[Nobug] memory checking (braindump)

Mon Aug 30 19:48:21 CEST 2010

On Mon, 30 Aug 2010 16:40:03 +0200
<benny.lyons at uniserv.com> wrote:

> Hi Christian, 
> I wonder if this is the correct way forward for NoBug? or would all of
> this 
> be more appropriately done under another project, e.g. NoLeak?  (I am
> asking
> a question here, not making a statement.)  Maybe someone can supply a
> few
> convincing arguments, I'm just brain dumping here as your email is
> interesting
> enough to deserve comment.
> 
> Here is the thesis against:
> 
> --NoBug is small, self-contained and does what it does well.  
>   Trying to do the other things is a project probably bigger than
> NoBug itself;
>   this will also require a lot of work, and never be perfect, as you
> correctly 
>   point out.
> --We already have other tools: valgrind (ok, arguments against
> valgrind are
>   perfectly valid: it is slow and has holes, as a comparison with
> Purify will
>   confirm; although Purify also has its problems, apart from being
> $-ware).
>   Electric Fence (I cannot recall if this is still being maintained,
> but, if
>   I recall corretly, that is what Electric Fence set out to do.)
>   dbx Debugger on OpenSolaris does these things also, but again, not
> perfectly.
>   There are also a meriad of other tools out there that I can't recall
> out
>   of the top of my head.
>   The point being: do we want another? or would the time be better
> spent improving/using another tool?
>   Or put a completely different way: what will NoLeak provide, that
> others don't
>   already?  (Maybe someone does have some viable suggestions to
> offer!) --Such an endevour is error prone: take a look at valgrind,
> purify, Electric Fence
>   or even the dbx debugger on Solaris (check -memuse, -access)
> --Such a project is going to be big and cost & a lot of time.
> --This sounds like Electric Fence, i.e.
>    >...each allocation should have some guard area around it to detect
>    >unintentional writes before and after the object. I'd recommend to
> have
>    >this guard area at least 1 object size before and after the object
> (to
>    >catch off-by-1 indirection errors)...
>   The point I am trying to make is a question: what's the difference
> between 
>   Electric Fence and NoLeak? 

I agree with you, such a feature would be mostly a "because we can"
kind of thing to complement NoBug. I was thinking about splitting the
NoBug library up into different parts which then can be conditionally
linked. Someone asked me on FrOSCon about NoBug for embedded systems,
isolating the NoBug Subsystems might be a benefit there. This has to
be decided. But implementation wise this memory checker would be very
small and reusing existing NoBug facilities, I doubt that it will add
weight to the library size. basically it needs checksums and list
operations which are already there plus the usual logging and
assertiong things. Instrumenting code with it will have
some considerable (unavoidable) overhead.

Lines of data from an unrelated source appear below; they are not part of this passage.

Every row comes from one small tree of marks. The marks that hang from a mark follow it in brackets, in alphabetical order. Every link used is in the known rows. Which tree was each row made from?
Known rows
K{H}: -2.10  4.04  3.76  -0.37  1.17  0.03  -1.33  0.46  0.71  -1.63  -0.76  0.70  2.56  4.41  3.03  -2.10  -1.47  0.41  1.14  -1.52  0.61
D{K{H{G}}}: 0.49  0.41  0.24  -0.30  2.52  2.70  -0.83  -0.15  1.67  -0.01  -0.31  0.16  0.08  1.17  -0.42  -0.61  -1.19  -0.19  2.54  -2.44  4.34
D{K}: -1.99  0.54  1.87  -1.68  -0.80  3.69  0.04  3.63  -0.43  -2.20  0.68  1.13  0.30  2.44  2.62  -2.53  -1.79  -0.74  4.55  -1.65  3.69
G{H}: -1.03  1.87  2.69  -0.22  1.99  -0.17  -1.56  1.49  0.38  -1.43  -0.89  0.32  1.43  2.06  4.14  -2.67  -0.61  0.51  1.73  -0.71  0.40
U{J{G}}: -0.99  4.17  -0.47  0.00  -3.36  1.43  -1.20  1.30  0.21  -2.78  -0.90  0.72  -2.87  2.67  1.86  -1.13  0.26  -1.72  2.43  -2.02  -0.34
J{U}: -2.35  1.95  3.56  -1.29  -0.96  1.98  -0.06  2.71  2.28  -3.12  0.59  0.13  1.77  1.75  2.68  -2.78  -1.03  0.65  4.01  -0.52  1.05
A{D{K{H}}}: -2.14  0.12  0.18  -0.42  0.25  1.88  2.01  1.01  -0.06  -1.11  1.18  0.09  2.23  1.64  1.06  -0.25  -2.04  -1.81  1.23  -1.04  2.04
K{D H{A G}}: -0.39  -0.28  -0.43  -1.10  -1.05  -0.12  -1.80  -1.28  -0.71  1.40  -1.65  1.18  2.03  -1.18  -1.44  0.10  0.42  1.63  -4.29  -2.76  0.42
J{G{H}}: -1.04  2.16  -0.43  0.13  0.61  1.04  -1.91  0.26  0.87  -1.72  -1.33  -0.66  -0.11  0.11  3.93  -0.89  0.44  -1.22  0.92  -1.57  -2.62
A{D{K{H{G}}}}: -0.21  -1.52  -1.66  0.06  1.26  1.98  1.02  -0.23  1.63  -0.40  0.90  -0.50  0.95  -0.38  -0.64  0.70  -1.42  -0.57  0.32  -1.72  2.74
K{H{G}}: 0.03  2.45  1.73  -0.02  2.00  0.16  -2.21  -0.60  2.54  -0.70  -1.17  0.17  1.26  1.71  0.77  -0.86  -0.93  1.38  -0.01  -2.25  1.88
G{H{A{D} K X}}: 1.46  -2.87  -0.54  1.05  -0.34  -4.06  3.20  -0.71  -3.65  0.61  1.63  -0.73  -0.35  -1.59  0.78  0.94  0.98  -1.53  -3.99  2.62  -2.90
K{D}: -3.59  2.90  1.81  -1.78  -2.81  2.48  -2.73  2.30  -0.84  -1.41  -1.09  1.78  3.31  1.06  2.28  -2.47  -0.41  2.13  0.08  -1.71  1.52
U{J{G{H}}}: 0.28  3.17  -0.98  1.02  -0.24  -0.56  -1.18  0.01  0.31  -1.09  -1.34  0.07  -2.74  1.62  1.78  -0.74  0.96  -1.95  2.81  -0.80  -1.62
J{G{H{A}} U}: -0.06  -1.46  -0.86  -0.75  0.03  0.23  1.56  0.01  1.39  -1.50  -0.37  -0.95  -0.87  -2.30  2.36  -0.03  1.10  -2.18  1.14  -1.02  -4.68
H{A{D{K}} G X}: 0.85  -5.68  -1.66  -0.35  -2.25  0.47  2.87  1.21  -0.14  0.49  2.29  -1.38  -2.14  -2.71  -1.48  2.67  -0.43  0.30  -1.68  -0.58  1.83
H{G K{D} X}: 1.27  1.25  -1.23  0.43  -2.01  0.29  -1.47  -0.66  -1.31  1.51  -0.19  0.59  -0.17  -2.39  -2.72  0.34  1.77  2.87  -2.26  0.82  2.55
D{A}: -2.37  0.68  2.68  -1.65  1.12  2.30  -1.53  2.87  1.90  -2.50  0.42  1.67  0.95  4.15  3.29  -2.68  -3.56  0.89  2.67  0.26  2.13
G{H{X}}: -0.02  1.37  3.11  0.98  2.10  -1.78  -1.02  0.83  1.03  0.09  -0.03  -1.10  0.11  1.61  1.35  -0.27  -0.14  1.28  1.90  0.89  0.22
G{H{K{D}}}: -0.41  2.11  -0.43  -0.19  0.38  0.11  -1.37  -0.24  -3.22  0.65  -1.28  2.21  2.74  -0.69  1.10  -2.44  1.36  0.01  -0.93  0.85  0.20
K{D H{X}}: -1.66  3.28  2.38  0.57  -0.88  -0.66  -1.75  -0.86  0.17  1.38  -0.97  -0.04  3.08  1.72  -2.52  0.82  0.02  2.56  -0.48  0.44  0.73
D{A K{H{X}}}: 0.03  -1.02  1.75  0.17  3.94  1.53  0.48  0.54  1.88  0.93  1.50  -0.19  -0.51  3.93  -2.84  0.86  -3.00  -0.30  4.50  2.10  3.67
J{G U}: -1.93  2.20  0.54  -1.04  -2.01  3.04  0.12  1.51  3.07  -3.35  -0.19  -0.67  -0.15  -0.17  2.53  -1.47  -0.02  -1.06  3.73  -1.38  -2.12

Write each row's tree
2.33  -3.20  0.29  -0.05  1.55  -0.14  1.18  -0.90  0.36  2.31  0.55  -1.01  -2.41  -0.20  -3.46  2.35  -0.52  0.21  -0.53  -1.24  2.31
D{K{H{A G X}}}
2.00  -0.87  1.96  0.32  0.54  -2.61  -0.43  -1.61  1.18  1.25  -0.39  -1.09  -0.91  0.44  -1.68  1.79  -0.28  1.77  -2.81  -1.18  0.06
K{H{A G X}}
-1.62  0.98  -1.27  -1.21  -0.40  2.38  -1.41  1.37  -1.95  -0.71  0.27  3.34  1.99  1.31  0.49  -2.85  -1.38  0.79  0.30  1.86  2.17
H{K{D{A}}}
0.98  -1.94  -0.82  1.26  1.07  0.69  1.67  -0.94  2.13  1.13  1.56  -1.99  -0.43  -0.44  -3.57  2.91  -0.95  0.50  0.22  0.22  3.14
A{D{K{H{G X}}}}
-0.78  -0.50  0.95  0.81  0.30  0.11  2.32  0.23  0.54  0.30  1.86  -1.56  0.65  1.68  -1.81  1.85  -1.47  -0.83  1.28  0.79  1.94
A{D{K{H{X}}}}
0.51  0.27  0.50  1.19  0.92  -0.04  0.50  -0.60  4.01  -0.74  0.06  -2.74  -1.16  -1.99  -0.26  1.55  1.31  -0.37  3.43  1.41  -3.32
J{G{H{X}} U}
1.36  -1.19  -0.59  0.36  -0.98  -2.65  0.41  -0.79  -4.72  2.41  -0.13  0.91  0.32  -2.14  -1.43  0.09  2.18  0.42  -3.55  2.13  -1.59
G{H{A K{D} X}}
0.20  -2.03  -1.17  -0.22  0.07  -2.75  2.31  0.03  -4.14  -0.89  1.14  1.03  1.12  -0.91  3.56  -1.26  0.33  -2.45  -3.71  0.82  -2.81
G{H{A{D} K}}
1.41  2.31  -0.72  2.16  -0.48  -2.23  -0.95  -0.81  1.35  0.48  -0.40  -1.46  -4.17  1.40  -1.32  1.51  1.46  -0.95  2.93  0.94  -1.48
U{J{G{H{X}}}}
-0.90  -3.33  -2.56  -0.24  -1.48  -0.11  3.28  -0.25  1.16  -1.81  0.72  -1.67  -0.04  -3.92  2.28  1.22  0.88  -2.77  -0.95  -0.22  -6.27
J{G{H{A{D}}} U}
0.36  -5.06  -0.88  0.21  -0.08  -1.16  3.73  1.03  -1.50  1.09  2.33  -1.58  -1.06  -1.62  -0.74  2.09  -0.46  -1.48  -0.18  1.26  -0.34
G{H{A{D{K}} X}}
1.76  -1.38  -1.77  -0.13  -3.25  -1.23  -0.12  -0.77  -3.37  2.03  0.01  0.89  -0.98  -3.15  -3.00  0.79  1.98  2.07  -4.89  0.28  0.86
H{A G K{D} X}
0.79  -0.53  -1.26  0.70  2.62  -0.54  -0.78  -0.78  -1.54  2.54  0.34  1.14  0.54  -0.56  -2.64  -0.24  -0.02  1.19  0.06  4.71  0.67
G{H{K{D{A}} X}}
-0.40  1.04  -0.34  -0.01  1.25  1.76  0.21  0.26  3.20  -1.90  -0.64  -1.22  0.25  -1.43  2.23  -0.82  0.82  -1.43  3.30  -0.32  -3.24
J{G{H} U}
0.90  -1.00  -0.01  0.16  -1.47  -1.79  -1.17  -2.05  -0.01  2.96  -1.00  -0.23  0.75  -1.76  -4.24  2.66  0.76  2.85  -4.47  -1.01  0.20
K{D H{A G X}}
1.52  -1.12  -2.07  -0.17  0.15  -0.55  2.55  -0.93  -1.41  -1.37  -0.12  -0.01  -1.42  -2.82  2.21  -0.68  2.29  -3.46  -0.18  0.34  -5.22
J{G{H{A K}} U}
0.53  -1.84  -0.82  -0.85  5.10  3.20  -0.74  -0.17  3.40  0.25  0.42  1.21  -0.54  2.15  -1.83  -0.16  -3.29  -0.39  3.16  -0.30  4.91
D{A K{H{G}}}
1.09  -2.58  0.13  0.84  -0.71  -3.18  1.09  -1.67  1.08  1.16  0.61  -1.90  -0.16  -1.15  -1.76  3.10  -0.36  1.29  -4.75  -0.13  -1.28
K{H{A{D} G X}}
2.00  -0.27  -1.09  1.53  -1.45  -3.65  0.82  -0.73  -0.75  0.98  -0.27  -1.33  -5.26  0.36  -1.29  2.15  1.54  -1.95  0.17  0.31  -3.22
U{J{G{H{A X}}}}
0.72  1.91  0.01  1.25  0.20  -1.24  -0.82  -0.66  -2.80  2.02  -0.26  0.44  1.40  -1.21  -1.43  -0.46  2.05  0.92  -0.76  2.78  0.09
G{H{K{D} X}}
0.81  1.83  -3.15  1.64  -1.15  -0.25  -0.74  -1.91  -1.91  1.76  -1.00  -0.61  -0.39  -3.23  -1.43  0.97  3.15  -0.53  -1.90  1.85  -3.20
J{G{H{K{D} X}}}
-0.96  0.47  1.90  -0.04  -1.58  -2.33  -0.32  -0.90  -1.82  2.21  -0.56  0.05  1.97  0.50  -2.36  1.31  0.45  1.63  -2.83  0.01  -0.81
K{D H{A X}}
2.11  0.76  -0.98  1.70  1.10  -0.77  1.52  -1.66  0.85  -0.01  0.40  -1.99  -1.71  -2.55  -0.60  0.92  2.24  -1.74  2.38  3.16  -3.44
J{G{H{K X}} U}
-0.86  2.52  -0.13  -0.34  -0.10  1.38  -3.25  -1.14  1.25  0.93  -1.95  0.85  2.97  -0.37  -1.30  -0.33  0.07  2.50  -1.78  -1.95  2.00
K{D H{G}}
-2.07  -4.01  -0.47  -2.02  -2.93  1.93  3.16  3.12  -2.43  -2.16  1.85  0.45  0.18  -0.06  2.65  -0.57  -1.67  -2.15  -0.35  -1.88  1.17
H{A{D{K}}}
-0.42  0.20  -2.05  -0.37  2.62  1.10  -1.33  -0.23  -1.87  0.51  -0.25  2.73  1.83  0.05  0.03  -2.48  -0.42  -0.17  0.35  3.11  1.10
G{H{K{D{A}}}}
1.24  -2.25  1.60  -0.53  -1.88  -1.19  -0.45  0.69  0.87  -0.07  0.09  -0.77  -2.16  -0.23  0.02  0.93  -0.03  2.27  -2.07  -1.32  0.69
H{A G X}
0.66  0.26  -1.69  0.31  -1.33  -1.95  0.00  -0.04  -1.50  -0.47  -1.07  0.29  -4.01  0.60  1.67  0.08  1.41  -2.87  0.18  -1.33  -3.04
U{J{G{H{A}}}}
0.36  -0.44  1.56  -0.95  1.09  -1.08  -0.83  -1.06  0.69  -0.19  -1.06  0.64  0.29  1.05  1.06  -0.36  -0.71  0.69  -2.88  -3.00  0.07
K{H{A G}}
1.27  -0.94  -2.25  0.33  0.46  0.99  -1.93  -0.85  0.30  1.66  0.52  1.35  -0.62  -1.55  -3.83  0.47  -0.10  2.72  -1.38  3.15  3.11
H{G K{D{A}} X}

Well there are some things we a intrusive memory checker will shine
which can not be coped with other tools (like valgrind/efence etc).
That is you can instrument custom allocators, for example in Lumiera
we have tightly packed tmpbuf's and a custom memory pool (NoBug uses
it too in the resource tracker) and I would also add such to my GC
eventually. All these have in common that user-memory is not directly
served by the clib malloc but memory is packed and augmented with
metadata. Actually this capabilities are my main motivation about
adding the memory checker to NoBug, as I pointed out, we (Lumiera)
didnt need much other need for it yet (which eventually may change).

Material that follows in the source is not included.